Alors que le gouvernement doit dévoiler sa stratégie budgétaire dans un peu moins d’un mois, le ministre a en tout cas assuré de sa mobilisation sur le sujet. « Je continuerai de me battre pour nos universités, pour qu’elles aient les moyens nécessaires au maintien de la qualité et de l’excellence de la formation médicale française », s’est-il engagé. « Nous vous prenons au mot. Nous attendons de votre part une mobilisation exceptionnelle […] Nous espérons une concrétisation dans le projet de loi de finances et le projet de loi de financement de la Sécurité sociale », a fait savoir l’écologiste Anne Souyris.
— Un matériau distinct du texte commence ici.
All groups share one centre, and each spreads out both ways along 7 directions, with some noise.
(in the rows, 128 means zero)
Known rows, each followed by its group:
[129  98 111 114 200 117 145 168  98 162 137 155 134] -> z85
[144  96 136 116 147 137 117 107 162 166  89  84 131] -> z610
[ 88 113 113 106 149  83 100 138 118 114  82 169 107] -> z148
[143 169 184 178 114 176 168 112  94 187 111 110 178] -> z148
[134 123 168  98 143  72 175 185 151 159 209 124 163] -> z85
[119  83 148 144 134  83 161 160  13 135 141 165 165] -> z132
[156  78 137  91 142  96 170 118  97 133 177 157 150] -> z793
[176 122 108 114 124 146 107 151  72 140 128 143 134] -> z132
[ 73  91 133 125 166 134 121 151  99  89 127 154 154] -> z132
[108  97 125 152  72 101 105 127  78  98 127 118 109] -> z610
[137 120 127 119 130 144  98 122 128  98  91 117 132] -> z85
[145 124 125 102 145 119 106 137 141 141  96 130 128] -> z85
[157 121 120 158 116 118 147 189  97 107 193 103 153] -> z12
[138 132 117 132 152 138 119 173 116 150 142 129 134] -> z12
[101 107 100 160 131 124 151 128 127  73 171 115 112] -> z793
[127  99 157 104 134 137 140  64 132  58 146  95 104] -> z12
[190  97 101  92 159 145 112 138 103 105 134 137 137] -> z148
[101 147 131 121 142 169  75 132 151 107  95  96  99] -> z793
[118 129 148 146  92 111 133 143 136 124 158 105 137] -> z610
[103  74 100 107  92 139 117 104 126 122 160 152 111] -> z793
[155 118  89 136 118 187 115 103 118 122 114 141 133] -> z148
[111 130 108 137 132 144 114 145 161 113 144 104 111] -> z12
[168 103 148 100 133  94 164 119 110 186 117 161 172] -> z793
[ 76 131 137 142 133 171 109 102 152 116  89 120 130] -> z85
[148  97 111 124 119 102 142 146 112  68 182 134 145] -> z148
[138 123 102 135 119  93 128 123  82  76  86 198 157] -> z148
[ 62  94  74 160  80 136 110 114 131 125 112 167 117] -> z132
[136 106 126 118 189  89 179 134 136 133 152 129 134] -> z793
[142 156 155 137 117 117 125 167 157 160 115 102 161] -> z793
[150 157 145 160 131 110 140 187 112 178 110 120 175] -> z793
[135 118 112 100 128 100 128 131  77 130 139 182 105] -> z610
[127 129 112 171 131 138 124 124  79  98  96 137 133] -> z793
[132  47  97 127 112 120 101  92 138 104 121  72  90] -> z610
[119 105 128 133 129 135  98 114 126 128  82 102 116] -> z610
[106  89 141 130 195 111 145 137 132 144 144  73  96] -> z132
[124 128 117 124  93 112 120 120 172 111 140 108 112] -> z85
[161 129 161 138 185 150 140 145  99 169  70 126 194] -> z610
[158  68 141  82  99 105 155 149  76 133 223 151 154] -> z793
[ 69 177 156 153  75 129 132 133 243 160 143  84 132] -> z610
[127  90 112 134 112 115 154 134 124 134 176 128 132] -> z148
[ 91 133  84 154 130 155 107  95 139 153  91 127  70] -> z85
[153  48  60 113 188 137  92 150 101  52 102 139 140] -> z85
[108 130 123 151  78 118 111 139 104 120 134 128 112] -> z132
[ 99 105 114 112 141 130 107 153 121 111 157 116  91] -> z148
[100 107  70 130 190 176 116 100 178 121  85 142 117] -> z610
[155 123 168 121 123 118 145 149  92 110 152 121 173] -> z85
[ 74 114 134 140 153 119 111 142 153 112 143  55  67] -> z132
[ 86  63  69 154 146 123 149  98 166 165 145 109  94] -> z132
[115 154 142 158 181 173 152 174 144  77 160 116 179] -> z610
[116 111  83 145 123 140 115 107 188 150 141  84  70] -> z132
[190 109 136  66 183 101 112 155 143  94 124 106 138] -> z148
[126 119 157  84 166 102 138 123 118 123 126 148 129] -> z12
[115 100 112 134 112 153 118 113 138 125 139 117 122] -> z12
[150 138 174  81 127  75 145 163 156 176 143 130 161] -> z85
[142 159 172 146 132 124 142 154  92  87 136 113 161] -> z148
[ 99 116 150 133 111  95 122 181 138 108 154 113 153] -> z12
[144 145  96 147 147 172  98 153 126 159  99 117 116] -> z12
[143 113 108 136 132 121 140 174 100 162 158 153 151] -> z12
[156 163 143 113 143 136 115 111 180 151 107  88 109] -> z132
[ 92 178 109 111 190  79 120 224 185 148 132 145 113] -> z12

New rows. What belongs after each?
[ 97 173 195 141  78 133 150 108 152 165 144 108 141] -> z85
[143  82  89 119 173 140 148 104 150 140 127 136 136] -> z610
[ 94 145 137 126  86 100 109 170  98  58 199 125  91] -> z610
[103  95 123 135 114  81 154 145 140 127 175 124 128] -> z148
[110 155 154 108  77  87  85 166  55 106 136 150  84] -> z610
[108 115 169  96 222 139 137 144 155  97 123 110 154] -> z132
[111 119 144 136 136 101 138 129 117 147 120 108 115] -> z132
[153 119  57 148  88 104 115 111 135 127 152 107  45] -> z85
[139 149 124 132  94 121 136 102 175 142 129 117 126] -> z132
[153 157 186 108 142 117 124 178  99 123 151  99 145] -> z610
[ 75 130 142 146 148 168 130 128 141 118 132 117 131] -> z85
[118 177 143 108 152 130 142 145 167 161 135 155 138] -> z610
[141 162 147 115 139 111 131 138 122 200 116 131 102] -> z85
[129 101 124  94 173 120 105 142  91 178  83 156 115] -> z148
[111 100 105 119 134 150 139 122 164  96 148 160 164] -> z132
[ 93 116 133 165 157 160 159 109  65 162 109 166 147] -> z85
[ 95 133 170 137 119  99 135 153 105  88 144 117 137] -> z132
[121 134 145 110 152 148 124 145 164  74 152 112 146] -> z132
[139 100 103 128 126 154 128 127 113 133 157 128 125] -> z148
[129  87 119  93 139 160 118 162 109 163 175 147 137] -> z12
[ 54 110 145 176 127 185 138 116 129  65 162 106 145] -> z85
[ 90  82 140 141 152 153 146 124 111 106 108 158 199] -> z85
[123 153 129  93 176 140 123 153 142 112 144 139 114] -> z610
[153 121 144  59 199 168  99 175 100 163 152 140 125] -> z12
[137  81  84 126 116 155 153  87 115 176 152 171 124] -> z12
[143  98 117 124 133 142 134 142  91 131 174 126 126] -> z148
[113  94 122 153  94 116 140 152 143  57 217  77 121] -> z610
[101 132 108 110 122 118 135 136 188  96 198 118  89] -> z610
[ 62 102 115 106 159 103  85 160 100 131 111 150  75] -> z148
[101 100 128 142 116 130 145 117 133 114 134 139 158] -> z85
[122  57 167  99  89 174 108 107  99  98 172  95 150] -> z12
[ 78 138 174 106 144  79 114 128 168  81  91 112 127] -> z12
[146 118  99 118 118 139 161  95 175 134 130 179 182] -> z132
[ 94 126 131 137 136 156 108 148  85 132 142 124  99] -> z148
[169 105 149 132  67 112 133 115  92  81 132 126 177] -> z85
[145 104 128 124 138 156 131 139  97 157 165 119 128] -> z148
[154 125 131 132 132 129 140 132 129  94 144 118 150] -> z148
[135 132 152 112 170 128 135 124 147 144 101 128 145] -> z132
[142 134 116 131 163 146 109 133  84 130 105 121  95] -> z85
[122 126  94 126 152 105 145 136 133 199 128 148  92] -> z85
[133 102  87 149  82 121 129  96 122 116 119 140 122] -> z85
[151 135 146  62 143  96 115 151 130 119 175 113  85] -> z610
[167 145 156  84 184 127 121 157  86 134 121 143 135] -> z610
[111  95 116 168 124 142 163 123 211 121 166  74 165] -> z610
[115 129 148 131 129 116 108 152 127 114 109 111 141] -> z12
[126 144 169 119 164 112  97 149  52 165  49 129 119] -> z132
[157 102 111 122 114  98 136 137 122 120 153 128 131] -> z85
[143 137 131 166 140 100 167 148 119 152 115 131 162] -> z793
[117 111 117 138 139 125 105 132 106 161 112  96  77] -> z132
[131  96 125 100 155 115 131 135 165 166 147  99 113] -> z148
[152 114 104 123 121 125 139 106 163 104 123 130 150] -> z148
[ 94 106 143 142 116 170 114  95 134  85  78 136 172] -> z85
[142 101 132 128  99  98 167 127 145 133 175 128 151] -> z793
[137 133 132 137 123 132 129 121  95 145 115 135 122] -> z85
[ 95 146 153 169 102 136 137 148 119  84 169 107 136] -> z148
[172 171 184 164 122 162 167 132  88 135 140  99 187] -> z148
[146 133 101 136  95 126 139 102 184 146 147 109 111] -> z132
[140 103 135 150 102 138 143 112  77  96 126 140 172] -> z85
[109  66 107 147 128 113 169 139 115 106 174 154 178] -> z85
[161 155 166 115 130 116 132 130  84 182  98 134 133] -> z85
[116 120  90 167  84 129 142  91 122 147 135 133  92] -> z85
[ 77 112 144 135 129  28 145 168  60 107 120 185 139] -> z148
[144  85 133  77 141  61 149 186 195 116 192 124 172] -> z85
[141 117 102 144  82 125 116 137  95 139 130 146 119] -> z132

Lutter contre « la fuite des cerveaux à l’étranger »
L’un des leviers d’action du texte pour augmenter le nombre de médecins consiste aussi à récupérer les étudiants partis à l’étranger pour leur cursus. L’auteur du texte parle de « stopper l’hémorragie » des étudiants qui quittent la France pour embrasser des études de médecine en Belgique, en Espagne ou encore en Roumanie. Cette expatriation s’explique par la plus forte sélectivité du premier cycle des études de médecine en France par rapport à ces pays. Selon la Cour des comptes, 1 600 étudiants quitteraient le pays sur cette motivation chaque année.
Le texte propose que les étudiants français inscrits actuellement en études de médecine à l’étranger puissent être réintégrés, dans des modalités à définir par décret, au cursus français.
Un dernier point vise à consolider le dispositif des passerelles, qui consiste à permettre la reconversion de professionnels paramédicaux (infirmiers, les aides-soignants ou encore les kinésithérapeutes) dans des études de médecine. Actuellement, ils ne représentent que 5 % du total des admis en médecine.
Le sujet continuera de mobiliser la commission des affaires sociales du Sénat, puisque celle-ci a engagé en décembre des travaux sur l’accès aux études de santé.